A negociação, de fato, pode acabar morrendo na praia. Segundo Marcelo, os próprios naturistas não conseguem se organizar para dar conta da burocracia. Que não é pouca.
A transformação depende de um decreto-lei, que precisa ser solicitado à Câmara dos Vereadores após consulta popular (reuniões para perguntar se a população está a fim ou não de embarcar na ideia).
Se a física prova que dois corpos não podem ocupar juntos o mesmo espaço, os naturistas insistem que pelados e vestidos podem, sim, coexistir pacificamente.
"Não queremos a praia inteira. Uns 200 metros da faixa de areia, que é enorme, seriam mais do que suficientes", diz Marcelo.
Alfredo Nora, nosso ator do Oficina e líder dos pelados paulistanos, acredita que criar áreas delimitadas para a prática é um equívoco. "Porque vira uma espécie de zoológico, um espaço de segregação social.

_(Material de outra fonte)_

128 stands for zero in the data rows.
Here are some points, each followed by its number:
tensor([143., 117., 140., 135., 136., 121., 137., 144., 137., 114., 125., 137., 106., 132., 125., 123., 96., 127., 122., 122., 120., 115., 129., 131., 134., 126., 133., 126., 114., 114., 124., 135., 123., 120., 129., 109., 156., 137., 140., 148., 113.]) 0
tensor([102., 141., 122., 139., 128., 131., 133., 143., 136., 114., 131., 134., 154., 174., 125., 119., 136., 158., 98., 146., 112., 122., 124., 109., 135., 133., 141., 150., 148., 148., 124., 124., 124., 141., 145., 133., 118., 127., 151., 128., 120.]) 1
tensor([87., 76., 105., 134., 72., 95., 80., 92., 172., 113., 120., 142., 171., 113., 59., 150., 78., 125., 50., 153., 142., 81., 80., 99., 130., 167., 109., 133., 82., 84., 148., 147., 142., 159., 119., 177., 126., 138., 173., 69., 171.]) 2
tensor([133., 114., 125., 126., 116., 90., 127., 135., 174., 122., 129., 135., 150., 190., 111., 139., 72., 119., 57., 151., 82., 98., 106., 68., 160., 189., 153., 129., 137., 127., 142., 168., 133., 147., 161., 170., 131., 126., 122., 119., 75.]) 3
tensor([61., 106., 102., 155., 51., 21., 38., 48., 100., 175., 159., 182., 230., 72., 71., 62., 112., 146., 138., 194., 166., 91., 1., 62., 85., 149., 88., 129., 106., 79., 210., 148., 159., 167., 124., 124., 95., 133., 125., 61., 230.]) 4
tensor([144., 153., 145., 109., 156., 165., 150., 144., 117., 126., 144., 111., 82., 116., 138., 124., 145., 116., 139., 105., 114., 144., 159., 147., 141., 108., 139., 116., 139., 134., 100., 126., 120., 120., 140., 118., 128., 124., 118., 154., 88.]) 5
tensor([123., 110., 119., 130., 157., 136., 146., 137., 86., 149., 126., 135., 106., 104., 153., 122., 159., 125., 178., 105., 126., 141., 140., 158., 125., 98., 139., 134., 136., 145., 144., 129., 111., 101., 146., 113., 139., 122., 129., 124., 134.]) 6
tensor([124., 112., 136., 109., 160., 137., 179., 175., 152., 127., 143., 137., 126., 167., 129., 128., 139., 125., 140., 79., 100., 156., 177., 141., 152., 161., 161., 116., 162., 120., 98., 118., 132., 141., 142., 159., 128., 133., 119., 194., 88.]) 7
tensor([169., 152., 154., 95., 157., 154., 132., 120., 136., 136., 122., 125., 119., 125., 130., 131., 141., 104., 141., 154., 119., 133., 152., 125., 135., 142., 130., 116., 117., 147., 89., 131., 128., 115., 140., 95., 158., 145., 129., 163., 105.]) 8
tensor([165., 155., 99., 107., 119., 154., 130., 143., 119., 147., 131., 115., 113., 115., 99., 122., 118., 128., 135., 100., 123., 107., 171., 139., 157., 91., 127., 116., 79., 141., 118., 108., 118., 117., 134., 86., 88., 109., 63., 135., 109.]) 9
tensor([83., 151., 61., 149., 113., 126., 139., 116., 129., 120., 136., 106., 105., 70., 118., 114., 165., 135., 129., 112., 159., 116., 113., 135., 122., 149., 135., 140., 103., 122., 153., 139., 128., 151., 112., 126., 141., 151., 135., 139., 108.]) 10
tensor([129., 145., 126., 124., 147., 142., 149., 154., 134., 116., 124., 127., 109., 151., 144., 127., 133., 113., 104., 113., 97., 132., 152., 128., 130., 149., 140., 126., 148., 135., 120., 135., 120., 111., 132., 127., 136., 128., 139., 135., 90.]) 11
tensor([145., 142., 127., 111., 147., 117., 133., 133., 141., 119., 121., 127., 144., 141., 116., 134., 116., 122., 117., 131., 110., 122., 137., 101., 134., 133., 138., 125., 134., 140., 133., 145., 128., 133., 129., 121., 141., 121., 142., 130., 113.]) 12
tensor([144., 151., 122., 142., 174., 169., 176., 161., 94., 125., 119., 108., 73., 128., 145., 132., 159., 110., 162., 89., 125., 178., 205., 202., 99., 99., 139., 111., 125., 135., 109., 114., 118., 89., 131., 81., 123., 136., 101., 152., 95.]) 13
tensor([130., 159., 123., 132., 143., 166., 124., 112., 121., 106., 145., 120., 131., 124., 125., 104., 160., 114., 141., 112., 94., 167., 177., 151., 96., 90., 124., 146., 165., 133., 131., 113., 129., 124., 110., 116., 69., 118., 117., 148., 118.]) 14
tensor([138., 135., 119., 116., 144., 148., 155., 150., 139., 107., 128., 112., 111., 153., 123., 145., 120., 110., 116., 115., 112., 132., 176., 140., 138., 146., 153., 124., 136., 139., 112., 138., 105., 126., 127., 84., 126., 134., 129., 159., 90.]) 15
tensor([126., 118., 139., 110., 120., 148., 143., 128., 155., 126., 108., 121., 153., 134., 111., 143., 93., 140., 109., 125., 136., 119., 139., 92., 140., 137., 113., 123., 120., 131., 121., 149., 136., 117., 173., 130., 140., 148., 161., 151., 121.]) 16
tensor([144., 143., 132., 101., 112., 135., 140., 108., 120., 116., 117., 148., 152., 160., 151., 169., 158., 169., 77., 187., 113., 99., 120., 93., 166., 165., 153., 137., 133., 151., 129., 132., 142., 142., 158., 113., 127., 122., 130., 136., 144.]) 17
New points follow, each followed by the numbers of its three nearest points above by angle, seen from the average point of the numbered points, nearest first.
tensor([125., 95., 178., 83., 134., 121., 129., 146., 97., 130., 135., 137., 138., 72., 103., 128., 157., 135., 146., 136., 176., 115., 98., 122., 114., 108., 95., 122., 109., 133., 81., 135., 116., 170., 84., 166., 99., 129., 127., 53., 181.]) 4 2 6
tensor([105., 124., 96., 136., 101., 100., 118., 103., 143., 111., 114., 158., 159., 160., 124., 140., 99., 126., 82., 159., 88., 95., 106., 99., 143., 134., 140., 133., 107., 115., 137., 160., 125., 154., 131., 127., 135., 93., 128., 103., 143.]) 2 3 4
tensor([138., 107., 116., 90., 130., 74., 144., 180., 173., 99., 117., 163., 145., 203., 120., 165., 43., 134., 67., 137., 92., 105., 102., 66., 146., 167., 168., 153., 165., 125., 132., 175., 124., 175., 140., 140., 114., 112., 132., 157., 97.]) 3 12 1
tensor([99., 146., 119., 159., 131., 110., 102., 103., 103., 130., 140., 133., 136., 93., 139., 125., 143., 116., 155., 141., 165., 138., 87., 133., 106., 138., 88., 156., 116., 103., 121., 129., 150., 131., 110., 129., 122., 103., 117., 122., 167.]) 4 10 2
tensor([137., 131., 146., 114., 143., 129., 149., 131., 142., 136., 150., 136., 138., 150., 133., 132., 123., 120., 119., 125., 115., 139., 151., 128., 134., 128., 155., 136., 148., 119., 128., 117., 122., 125., 142., 124., 142., 137., 139., 143., 104.]) 7 11 15
tensor([100., 117., 140., 115., 113., 142., 93., 103., 178., 110., 115., 138., 163., 153., 125., 125., 119., 144., 111., 162., 129., 103., 108., 116., 103., 141., 100., 135., 117., 128., 153., 132., 128., 146., 137., 152., 122., 111., 159., 99., 117.]) 2 4 1
tensor([96., 129., 123., 146., 99., 111., 98., 41., 125., 159., 108., 126., 110., 118., 124., 113., 129., 171., 98., 153., 153., 76., 71., 96., 134., 102., 142., 142., 143., 97., 181., 144., 150., 132., 112., 140., 111., 155., 133., 111., 179.]) 4 2 10
tensor([126., 127., 128., 112., 126., 89., 137., 142., 162., 114., 104., 128., 150., 175., 115., 132., 86., 149., 91., 118., 79., 100., 125., 92., 142., 135., 159., 140., 147., 134., 121., 144., 117., 173., 167., 130., 156., 129., 136., 117., 93.]) 3 12 1
tensor([161., 139., 123., 114., 126., 126., 139., 104., 132., 123., 84., 122., 118., 124., 130., 124., 107., 130., 152., 126., 124., 130., 143., 148., 124., 116., 127., 125., 123., 118., 119., 124., 111., 121., 129., 131., 137., 131., 92., 94., 132.]) 9 6 13
tensor([142., 119., 152., 128., 132., 121., 116., 128., 153., 126., 115., 124., 118., 144., 123., 134., 97., 131., 105., 116., 118., 113., 123., 105., 134., 154., 128., 119., 152., 123., 140., 149., 128., 145., 139., 125., 144., 135., 123., 130., 129.]) 3 12 0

Eu preciso pedir licença para ficar nu? Eu não estou fazendo atentado ao pudor", argumenta.
O ponto de vista é compartilhado por Andre Pasqualini, 39, um dos criadores da Pedalada Pelada. O evento mundial tem, desde 2008, uma edição paulistana, na qual dezenas de ciclistas saem nas ruas sem roupa para protestar por mais políticas públicas em favor das bicicletas.
"Acho uma incoerência enorme alguém que se diz naturista ser contra esse movimento no parque", afirma André, que foi preso na primeira bicicletada nudista.
Sobre a rusga entre os pelados radicais e tradicionais da cidade, André tem o seguinte a dizer: "Sabe qual é o motivo? Briguinha de ego, gente reclamando de quem está a fim de formar uma panelinha naturista".
A publicitária Madô Lopez, 30, também aposta na "roupa de vento" como forma de chamar atenção para uma causa. A sua é a vadiagem: a grafiteira curitibana é a responsável por organizar a primeira Marcha das Vadias, em 2008, na qual mulheres usam trajes mínimos (ou nenhum) para protestar contra o machismo.
"O importante é refletir: por que mulher que usa roupa curta é vagabunda? Assim como quem fala que todo preto na rua é ladrão", diz Madô.
É CULTURAL
"Usar roupa de um jeito ou de outro é muito cultural. Consequentemente, não usar também", diz a psiquiatra Carmita Abdo, 64, coordenadora do Projeto de Sexualidade do Hospital das Clínicas da USP.
Ela ressalta que não há pioneirismo algum nas manifestações naturistas da cidade. "Tem um time de futebol feminino na Inglaterra que joga sem roupa. É um exemplo de práticas que vão além do tomar sol."
Carmita vê paralelo entre a causa de Alfredo e a onda de protestos que começou com cobrança por menores tarifas de transporte público e se tornou algo muito maior no país. "As novas gerações sempre propõem rupturas, que começam com pequenos grupos e atingem o social."
O problema é que, se toda unanimidade é burra, como dizia Nelson Rodrigues, a "Guerra dos Canudos" dos paulistas está na rota certa: o que não falta é discussão.
Para a sexóloga e obstetra Carol Ambrogini, "essas pessoas são exibicionistas. Os frequentadores dos parques não são obrigados a ver isso. Tem criança!".
Já Madô Lopez não se assustaria no Ibirapuera: "Beleza, é uma galera pelada, tranquilo."